BEDboss - BEDbase: a unified platform for genomic regions

A command-line tool and Python package for managing and processing genomic interval region files and bedsets in BEDbase. BEDboss is highly related to BEDbase, nevertheless, it can be used as a standalone tool for calculating statistics, converting files, and verifying the quality of BED files.

💿 Installation

To install bedboss use this command:

pip install bedboss

or install the latest version from the GitHub repository:

pip install git+https://github.com/databio/bedboss.git

💻 CLI usage:

Command line documentation is available here: 📑 CLI usage

📑 BEDbase configuration file

To run most of the pipelines, you need to create a BEDbase configuration file.

How to create a BEDbase configuration file is described in the configuration section.

🗃️ Main components:

1) bedmaker - pipeline to convert various genomic interval file types into BED format and bigBed format.
2) bedqc - quality assessment pipeline of bed files
3) bedstat - pipeline for obtaining statistics about bed files.
4) bedbuncher - pipeline for grouping bed files in collections and calculation statistics about them.
5) bedclassifier - scripts for classifying bed files based on their columns.
6) refgenome_validator - pipeline for validating the reference genome of the bed files.
7) bbuploader - pipeline for uploading bed files from GEO database to the BEDbase database and processing them.

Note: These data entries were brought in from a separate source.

Questions about the matrix below. Rows and columns are numbered from 1.
1) Read off the top entry of the column that holds the largest entry.
2) Read off the entry in the top-right corner.
3) Read off the bottom entry of the column that holds the smallest entry.
4) Read off the entry just right of 110.
5) Read off the entry in row 2 and column 2.
6) Read off the entry in row 2 and column 1.
7) Read off the entry at row 3, column 1.
8) Read off the entry in the bottom-right corner.
[[141  91 119 153 180 111 160  87 141 167 108  96 127 156  86  87]
 [ 82  51 228  94 116 218  92  51  80 109 215  45 238  89  51  55]
 [ 96  86  98 172 204  88 112  86  97 190  85  76 115 109  87  81]
 [222 124 115  94  78 118 225 121 222  82 120 155  99 226 120 126]
 [176 129 106 146 158 101 190 124 176 150  99 143 110 187 124 127]
 [ 87  65 217  97 117 210  93  65  85 111 208  57 222  91  65  68]
 [108  52 202 136 159 191 125  51 107 152 187  50 213 120  51  52]
 [ 86  79 105 151 186  95 102  78  86 170  92  67 121  99  79  74]
 [ 92 131 105 188 214  97 102 132  93 202  93 115 126 100 133 128]
 [145 158 126 101 106 126 146 154 145 101 126 163 126 146 154 160]
 [232 137 106 100  80 112 232 135 232  86 115 167  87 233 134 138]
 [102  83 106 179 204  96 118  84 103 194  93  75 124 114  85  79]
 [ 97 174  87 143 162  85  98 173  98 150  85 157  97  98 174 172]
 [125 201 107 106  97 113 114 200 126  98 115 196 104 117 199 202]]
1) 127
2) 87
3) 196
4) 187
5) 51
6) 82
7) 96
8) 202

x =
[[ 1.33 -5.35 -6.24  3.25  6.11  1.92 -2.64  3.48  1.31  3.74  4.32  0.73]
 [ 0.48  1.15  1.62 -4.36  4.01 -0.40 -5.04  3.38 -3.28  2.73  0.59  5.50]
 [-1.30  0.14  2.43  1.42 -3.55 -5.93  0.16 -5.25 -5.73 -1.10 -2.68  4.29]]
Rows and columns are numbered from 1.
Report the entry just left of -1.10.
A: -5.73
Report the entry directly below 5.50.
A: 4.29
The entry just right of the largest entry: 1.92
The entry just left of the smallest entry: -5.35
The entry directly above 4.01: 6.11
The entry directly below -5.35 is 1.15
Report the entry directly above 5.50.
A: 0.73
Report the entry in row 3 and column 1.
A: -1.30
The entry in the top-left corner: 1.33
The entry just right of the smallest entry is 3.25
The entry at row 3, column 3 is 2.43
Report the entry at row 1, column 3.
A: -6.24
The entry just right of 0.59 is 5.50
The entry directly above -5.25: 3.38
The entry directly above -5.73 is -3.28
The entry directly below the smallest entry is 1.62
Report the entry in row 3 and column 2.
A: 0.14
The entry just right of 3.48 is 1.31
Report the entry just left of -5.25.
A: 0.16
Report the entry directly below 2.73.
A: -1.10
Report the entry at row 2, column 1.
A: 0.48

grid =
[[160 140 220  63]
 [121 124  87 167]
 [192 169 217  73]
 [180 177 136  88]
 [ 19 116 143 165]
 [197 206 207 126]
 [140 109 123 133]
 [158 195 128 118]
 [130 164 156 151]
 [108 153  76 148]
 [120 116 204 130]]
The entry in the bottom-right corner -> 130
The top entry of the column that holds the largest entry: 220
Give the entry in the top-left corner.
A: 160
The second entry on the diagonal from the top-right corner -> 87
The largest entry in the last column: 167
Give the entry just right of 108.
A: 153
The bottom entry of the column that holds the smallest entry: 120
Give the third largest entry.
A: 207
The fifth entry, reading row by row -> 121
The third entry from the end, reading row by row is 116
The largest entry in the last row: 204
Give the top-right entry.
A: 63
The largest entry in the first column -> 197
The entry directly below 167 is 73
Give the smallest entry in the first column.
A: 19
Give the entry directly above 207.
A: 143
The entry just left of 195 is 158
Give the entry just left of 220.
A: 140

 1.550   1.726  -2.056   0.343   1.671   0.855   2.073  -0.207  -1.781  -0.943  -0.637  -2.142   0.261  -1.359  -1.887
The entry just right of the smallest entry is 0.261
Give the 2nd entry from the left.
A: 1.726
The entry just right of the centre entry: -1.781
The last entry is -1.887
The 1st entry from the left -> 1.550
Give the entry just right of the largest entry.
A: -0.207
Give the entry just right of 0.855.
A: 2.073
Give the entry just left of the largest entry.
A: 0.855
The third entry from the left -> -2.056
The entry just right of -1.781 -> -0.943

arr = [4.14, 2.58, 5.28, -1.22, 0.17, 1.93, 2.60, -1.59]
Report the entry just left of 2.60.
1.93
The entry just left of the smallest entry is 2.60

Mainly pipelines are intended to be run from command line but nevertheless, they are also available as a python functions, so that user can use them independently.

📦 BEDboss dependencies

Before running any of the pipelines, you need to install the required dependencies.

To check if all dependencies are installed, you can run the following command:

bedboss check-requirements

To install all R dependencies, you can run the following command:

bedboss install-requirements

Additionally, sometimes you would need to have UCSC tools installed on your system. To install UCSC tools, follow initial instructions from the UCSC website.

ℹ️ Sort information about the pipelines:

- bedmaker

Bedmaker can convert different interval region set files to BED and bigBed format, cache it using Geniml bbclient.

Supported formats are: - bedGraph - bigBed - bigWig - wig

- bedqc

Evaluates bed files if statistically they are correct, and if they should be included in the downstream analysis. Currently, it flags bed files that are larger than 2G, has over 5 milliom regions, and/or has mean region width less than 10 bp. This threshold can be changed in bedqc function arguments.

- bedstat

Pipeline for obtaining statistics about bed files. Statistics include:

GC content.The average GC content of the region set.
Number of regions. The total number of regions in the BED file.
Median TSS distance. The median absolute distance to the Transcription Start Sites (TSS)
Mean region width. The average region width of the region set.
Exon percentage. The percentage of the regions in the BED file that are annotated as exon.
Intron percentage. The percentage of the regions in the BED file that are annotated as intron.
Promoter proc percentage. The percentage of the regions in the BED file that are annotated as promoter-prox.
Intergenic percentage. The percentage of the regions in the BED file that are annotated as intergenic.
Promoter core percentage. The percentage of the regions in the BED file that are annotated as promoter-core.
5' UTR percentage. The percentage of the regions in the BED file that are annotated as 5'-UTR.
3' UTR percentage. The percentage of the regions in the BED file that are annotated as 3'-UTR.

- bedbuncher

Pipeline designed to create bedsets (collections of BED files) that will be retrieved from bedbase.

Example bedsets:

Bed files from the AML database.
Bed files from the Excluderanges database.
Bed files from the LOLA database http://lolaweb.databio.org/

*This pipeline is available only in for bedbase processing, and can't be use as a standalone tool.

- bedclassifier

Pipeline for classifying bed files based on their columns. The example output of the bedclassifier is bed_format: nerrowopeak/broadpeak/bed and bed_type: bed3+5.

- refgenome_validator

Pipeline for validating the reference genome of the bed files. It is standalone tool, and can be used independently. It tries to validate and predict the reference genome of the bed files. by comparing the regions in the bed file with the reference genome. It produces the ranking of the reference genomes where 1 is the best match and 4 is the worst match.

- bbuploader (correct name GEO uploader)

Module for uploading bed files from GEO database to the BEDbase database and processing them. Data for uploading files are taken from the PEPhub database, where all GEO metadata is stored.